The professor of history in Harvard University, Edward Channing, has published A Students' History of the United States, his aim being, one would suppose, to attain especial and critical accuracy. On page 180 of his book he classes the burning of the Peggy Stewart with that of the Gaspee, mentioning the two as "deeds of daring."

It is painful to see learned professors, who write students' histories, going astray in this artless style. Anthony Stewart burned his little ship because he was afraid of his neighbors; and to class his act as a "deed of daring" comparable to the audacity of those who burned the Gaspee, is not the especially and critically accurate manner in which a students' history should be prepared by a Harvard professor of history.

In 1774, Dunmore led a large expedition against the Indians into the Ohio country, where mutual outrages had at length brought on a state of war. A pitched battle was fought on the Great Kanawha by the Americans under General Lewis and the confederated Indians under the famous chief, Cornstalk. The red men were repulsed, and while their losses had not been heavy, they lost heart, and sued for peace.

The Americans were eager to press the advan

tage they had gained, but Lord Dunmore, who had done no fighting, decided to put an end to the war.

To the conference which was held between the governor and the Indian chiefs, one of the leading warriors refused to come. This was Logan, a headman of the Mingoes. At the commencement of the trouble nine of the women and children of his family had been butchered in cold blood by an officer named Greathouse; and Logan, who had always been a noted friend to the whites, refused to forgive or forget the crime. He was willing that the war should end, for he had taken his revenge, but he would not make friends.

Pressed by repeated messages to attend the conference, he finally sent the reply which was preserved by Jefferson in his Notes on Virginia, and which so many thousands of American schoolboys have spoken. "Logan's speech" created a deep impression even in the rude camp where backwoodsmen, with guns in their hands, first heard it; and it excites mournful interest yet.

CHAPTER VIII

JEFFERSON AT MONTICELLO

FROM the time of his marriage until he became an active member of Congress, Mr. Jefferson spent most of his time at Monticello. Public business and law practise caused him to be absent frequently; but the better parts of the years were passed amid the delightful scenes of home, where children came to complete the domestic happiness.

Eagerly as an artist at work on a model, Mr. Jefferson continued to rear his mansion.

Like the old Countess of Shrewsbury, "Bess of Hardwick," who believed that she would die when she quit building, and who actually did expire during a frost which stopped her workmen, Jefferson never ceased to make alterations, improvements, in house or grounds as long as he could lay his hands on ready cash.

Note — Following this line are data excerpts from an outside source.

Rotation paths and how fast each direction turns (degrees each step)
Each turn is a multiple of 5 degrees from 10 to 175, or 0.
Each row of a path follows its step; steps can be skipped.
Rotation 1:
step 0: [ 22  12  -4 -13   1  11 -40  33  24  14  29   9 -20   1  20  -1 -16 -10
  15   6  12  38  37  11 -21  21  19  16 -14  -4  10 -10   7  -4   4  21
   7 -31 -32  27   4 -33  18 -21   0 -16  40 -11  14  23  13  39   3  -1
 -27  -5 -19  -1   0 -12  -1  20  21  -7  30  -5 -26 -23  12  -2  -5   0
 -26 -42   2  -5 -12 -15 -11]
step 2: [ -3  -1   0  14 -28 -16  -3 -27  12   0  13  42  -5  -1 -36   4 -33 -28
 -18  27   3   4 -12 -13 -10  15   5  10 -17  -7   5  -5 -30   9  31   7
 -33 -24  44   3 -24  11   5  34   5 -24   3  -8 -14 -30  -2  11  -2  10
  -8  21  16  46  20   3 -20  -6 -12 -12  12 -14  22 -11 -15  12  21   1
  -8  34  26  11 -13  21 -27]
step 9: [ 25  -7   2   5   5  -1  -8 -32   7  30  10 -35 -10  18   3   6  -4   2
  -7  15  -3 -28 -23  -5  -2  -1  32 -20  16  -8  25  -6 -10 -10 -39 -31
  15   2 -21   2  21   1  32 -10 -12  14  -1 -51  22  16 -33  19  25 -14
  -5  -7 -15 -37   9   6  -6  25 -20  46  15   7  10 -15 -18  20 -10  -6
  -1   4   9  29  17 -10  35]
step 11: [ -2  -5  12 -15 -13 -16   8  -3  34 -11   4   3  24 -12  -1  25   7   0
   4  -1  11   9  32   1  43 -22  -1  -5  14 -15   8   7 -25  34  36  25
  24   1  36 -40  21 -17  15   9   2  11   7  -7 -20   3  39 -21   0 -22
  29   6 -11 -11 -13   7   0   1 -14  -7  27 -14 -38  29 -46   7  -5 -11
  -2 -25  -4  26  21  26  -9]
step 14: [-10   3  -6   1  25   4  14  -3  15  13 -19  -6  40  27   0   2  -8  16
 -12  21 -24 -41 -10   6 -26  13  62  29  -9  -8 -18  -4 -17  -8  22 -11
  16   5  12 -12 -25   9 -26  16   2 -10   4  13 -21   7 -22  -2  35  19
  15  -3  -1  -8   5  -6  -1 -16 -19  -3  24   2  20 -38 -49  29 -17  -8
   4  -3 -25   0 -17 -30  -4]
step 27: [ 40 -30 -16  24 -29 -34  25 -17   1   0 -12  -1  17  22  -4  10 -14 -20
  27  28  12 -28 -16  -8  36 -13  16  -7  10 -44  -1  24  11 -15  21  13
  21 -13  11  11  -1 -14  -6  26   5 -30  11 -27   0   7 -23  -5  -7   0
 -20  -2   8  23  18  -9  -5  35  33  -6  20  -5 -14   8 -20  20 -32  17
   8 -12   5  -9 -18 -19  16]
step 29: [ -6 -27 -22  23  13  36   1  -4  -9  11   0   5  25 -12 -18  23  -7  21
  -3 -17  12 -20  24  33  -1 -43  -5  31  -2  20 -36  10 -51   7 -17   3
   6  12  -4  -6  12 -10  22 -10   0  -8   7 -14   7 -28  18 -17 -19  -5
  25  47 -19  17   7  18 -31  -5  -1  -4   7 -24 -15  -3  34   4  21   8
  -1  12   9  22  28   4  22]
Directions:
[-5  8 -5 -1  1 -7  3  5 -8  1  1  2  3  0 -1  2 -1 -5  3  1 11 -2  0 -3
 -5 -1  2  7  2 -1 -8 -3  5 -1  4  5 -4  3 -6 -4  1  2  1  0  2 11 14  1
  3  8  3  3  0 -1  1  1  3  0  2  9 -2 -8  2  1 -5  1  6  1  4  2 -6  1
  7  3  0 -4  6  0  6] : 155
[  4  -4  -3   3   2  -1   0   3   5   4   0   2   2   1  10  -1   5   6
  -3  -6   2   8   3  -3   0   8   0   1   5   4  -3  -4   6  -1  -4  -9
   1  -5  -2 -11  -1  -5   3  -5  -3  -4   2   0   4  -2  -3   5 -13  -2
  -2   3   3   2   1   3  -1  10  -3   1   1  -3  -1   1   5   2  -4  -6
   4   3   3  -2  11  -6  -5] : 90
[ -5   2  -4   2   5  10  -1  -1  -1   1   4   4  -5  -6   3   1  -3  -2
   0   0   3  -1   3   0   8   1   3   7  -4   2   0  -7  -2  10   4   2
   3  -3  -3   2  -3  -1  -1  -6   1   7   2   2  -5  -1   7  -1  -7   0
  -2   3   5  -6   1  -3  11   0  -3   3   3   0  -6 -10   4  -6   5  -3
   8  -6   3  -7  -8   0  -5] : 60
[ -5   4  -2  -8  -3  13   1   2  -4  -1  -7  -2   3   0  -1  -4   1  -7
  -7   3   4   5   2  -3   4   4   3   1   2  -5   4  -3   1  -7  -1  -1
 -12   4   0  -2   1   9   3   2   4   0   1  -2  -2  -6 -11  -1  -5   0
   3   3   5  -5   1  -4   1   0  -2   6   0   4   3   5   2  -4   8   8
  -4  -3   6   4   4  -5   0] : 135
[  3  -7   2   0  -2   1  -1   4  -3  -1   3   2   3   6   8  -3  -7   3
  -6   4  -1  -8  -2  -9   2  -9   5  -5  -1   5 -10  -2  -4   3   3  -1
  -1  -1  -2  -4   4   5   6  -3  -1   5  -7  -4  -4   2   1   0   7   5
   8  -1   6   2   2   0   1  -2  -3   8   4  -4  -2  -2   3   8   5   0
  -3  -1  -5   0   9   3  -6] : 145
Rotation 2:
step 3: [-23  17   8  11  15  -5  18 -22 -23  11   0  10 -22  26 -16   3 -19   9
 -11   2 -22 -10  -7  33 -27 -24 -21 -20   6  17 -14  -8   5  10   9  -6
 -31 -14   6  21  13  16 -13  48  -7  20  -1  27  20  12 -25  43  19 -29
  23  -5   5   1  24 -10   0  21 -20 -24   8  13 -17   4 -13 -16  -3 -22
 -11  20   3   9   1  31  -5]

And next to designing houses for himself, he delighted in designing them for others. Public buildings, private buildings, in country and in town, residential, devotional, educational-no matter what sort was wanted-Jefferson's heart glowed with pleasure when he was asked to furnish the plan.

We see him in the dawn of his brilliant youth

laying the foundation and rearing the walls of Monticello; in his tranquil old age, when he can no longer walk or ride, we shall see him, telescope in hand, watching from his mountain observatory the execution of his last great undertaking-his noble monument-the University of Virginia.

After all, the instinct of the architect being that of the artist who paints pictures, no dwelling is lovely without an environment which charms. There must be harmony, or the picture is a daub.

True to this principle, Mr. Jefferson molded nature to correspond with the house-the house to accord with nature. The grove, the lawn, the terrace, the gardens, the walk, the drive—he thought of all, and himself directed every touch which transformed rugged, unkempt surroundings into cultivated beauty. He loved the work too well to leave it to others.

It was his passion to impress his thought, his preference upon everything around him. Where to plant the orchard and how; what trees to set out and where; what spot to level for flowers, and which for vegetables; how many vines, shrubs, roots, bulbs, seeds, nuts, and what sorts; when the planting should be done and in what way; where the terrace wall should run and where the carriage turn; in each respect and all, the originator, the supervisor, the final arbiter was Jefferson himself. He teaches his negroes how to burn bricks, forge

nails, frame a house, set a window or a door, run a stair, lay a floor, raise a dome. He employs Italian gardeners, and then bosses the gardening himself. He keeps an overseer, and then directs how each field shall be managed; will not allow lazy slaves to be pushed. He names his hogs as he does his horses; and his overseer affirms that he knows the name of each of these hogs, and that when one of them is to be killed, it is the master who designates by name the unfortunate pig.

Not only does he have Italian gardeners, as he will afterward have a French cook, but he takes lessons from an Italian music-master.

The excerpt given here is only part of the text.